Last week saw the third in VinciWorks’ successful series of AML core group meetings and the first of 2024. These meetings are an opportunity for AML professionals in the world’s leading law firms to come together to share ideas and best practice hosted and facilitated by the VinciWorks and Compliance Office team.
Impact of ECCTA
VinciWorks’ Business Development Director Tom Evans gave a recap of the Economic Crime & Corporate Transparency Act (ECCTA) and its impact on KYC processes for firms. ECCTA has brought the biggest ever changes to Companies House since its inception, giving it new powers to act as an active gatekeeper to check and reject company registration details. ECCTA also introduces reforms to how LLPs are managed. LLPs must now have a UK-registered office. Many of the core group members have set up working groups on ECCTA.
Failure to prevent fraud
ECCTA also introduced the new offence of failure to prevent fraud, a topic covered in more detail in the VinciWorks webinar held later that week. If you missed that you can access the recording here.

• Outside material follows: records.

Each row is a point on a landscape with many valleys, with its height.
From any point a ball takes the steepest step (drop divided by distance) to one of its 6 nearest points. It stops when none of these is lower. Distance is the straight distance between rows; heights are no part of it.
j949 height 22.2: [+0.26 +2.17 -2.82 +1.49 +4.96 -2.06 -0.72 +2.53 +0.49 +0.98 +4.61 +1.60 +2.48 -0.69 +0.39 -2.47 -4.14 -0.24 +4.62 +1.69 +1.21 +0.72 -5.66 -1.63]
j180 height 17.8: [-2.37 +0.72 -0.37 +0.48 +4.03 -2.66 -0.25 -1.59 +0.09 -0.23 +1.48 -0.84 +2.29 +0.82 +0.34 -0.54 -2.63 -0.85 +4.09 +0.25 -0.79 +2.07 -5.35 -3.01]
j643 height 44.6: [-0.90 +0.21 +1.40 -0.87 -2.99 +1.00 -0.26 +1.04 +2.08 -3.60 -3.10 +0.98 -1.48 -1.68 +1.81 -1.57 -0.69 -0.44 -2.03 +2.26 -0.66 -1.49 +1.43 +1.71]
j172 height 70.8: [-0.61 +0.73 -2.78 -0.93 +0.98 +2.90 -2.19 +1.98 -0.21 +0.56 -2.46 +0.77 -2.54 -0.41 -2.58 -0.92 +4.11 +0.40 -1.41 -0.56 +2.75 -2.98 +1.56 +2.02]
j687 height 47.9: [-0.55 +0.28 +0.12 -0.06 -2.12 +0.89 -1.65 +0.57 -0.04 +0.19 -0.66 -0.23 +0.60 +1.65 -2.57 +0.08 +2.81 +1.33 +1.75 -0.33 +0.29 -1.95 +1.26 -0.32]
j478 height 46.5: [-1.87 -2.52 +2.69 -1.50 -3.98 +2.73 +0.55 +0.44 +1.36 +0.00 -3.55 -2.31 -0.78 -0.97 +3.01 +1.28 +2.09 +0.90 -2.12 +0.49 -0.24 -0.41 +5.47 +1.49]
j486 height 43.6: [+1.03 +1.13 -0.57 -0.27 -1.11 +0.02 -0.92 +1.12 +0.14 -2.23 +0.87 +1.98 +0.33 +0.91 -1.17 -1.49 -0.58 -0.08 +0.61 +0.57 +0.26 -2.55 -2.61 +0.11]
j405 height 58.2: [-0.54 -2.01 -3.54 -0.50 +1.95 +2.05 -1.33 -0.76 -1.63 +3.01 -2.41 -1.32 -2.06 -0.56 -4.38 +3.50 +3.50 +0.04 -5.03 -1.92 +3.23 -0.20 +2.62 +3.47]
j844 height 31.4: [-0.45 +0.44 -0.31 +1.48 -1.45 -1.37 -0.44 -0.54 -2.94 +0.98 +3.79 +0.89 +4.45 +1.30 -2.96 +1.92 +0.81 +1.31 +3.59 -0.17 -0.56 +0.84 -2.13 -2.35]
j497 height 29.0: [+0.01 -2.89 -1.07 -4.98 -1.49 +2.97 +0.82 +1.95 +1.21 +1.45 -3.44 -0.70 -4.44 -1.72 +0.61 +6.28 +0.86 -0.58 -6.37 -0.67 +2.34 -0.24 +3.53 +5.45]
j239 height 24.3: [+0.47 +0.85 -1.43 +0.68 +3.97 -1.25 -0.63 +1.26 +0.96 -1.44 +3.41 +1.63 +1.58 +1.04 +0.02 -1.90 -3.16 -0.57 +2.81 +0.78 +0.06 +0.75 -5.69 -1.61]
j836 height 59.5: [-2.08 -2.58 +2.92 -0.66 -3.79 +0.80 +0.36 -0.66 +0.58 +1.08 -2.26 -3.32 +0.02 +0.77 +1.59 +2.09 +2.56 +1.39 -1.64 +0.16 +0.61 -0.11 +4.28 +1.18]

Pooled client accounts and bank demands
Managing Director of Compliance Office, Andy Donovan, introduced an issue that is being increasingly raised by his clients. What level of information must a law firm share with its bank about clients’ identities and their source of wealth when that money is held in a firm’s pooled client account? Andy reiterated the inherent conflict between providing the bank with the information that they need to carry out their due diligence while maintaining client confidentiality. Banks are entitled under the regulations to apply simplified due diligence to pooled bank accounts and have the right to ask for the details of client identity but not verification. There is a concern that banks may be overstepping their entitlement to information with some of the requests recently seen.
A deeper dive into the SRA’s templates
Facilitated by Ruth Mittelmann Cohen, VinciWorks’ Head of Omnitrack Product, the AML core group continued its analysis of the SRA templates for client and matter risk assessments introduced last year. At a previous meeting, we discussed the pros and cons of the new templates. Most firms agreed that while the intentions of the SRA were sound in improving the general adherence to best practice, the templates themselves were not being adopted, at least not in wholesale terms by the members of this group. It was posited that their real purpose was for firms with weaker policies and procedures and that the main benefit as far as this group was concerned was to use the templates as a wake-up call to check their own risk assessments were up to scratch.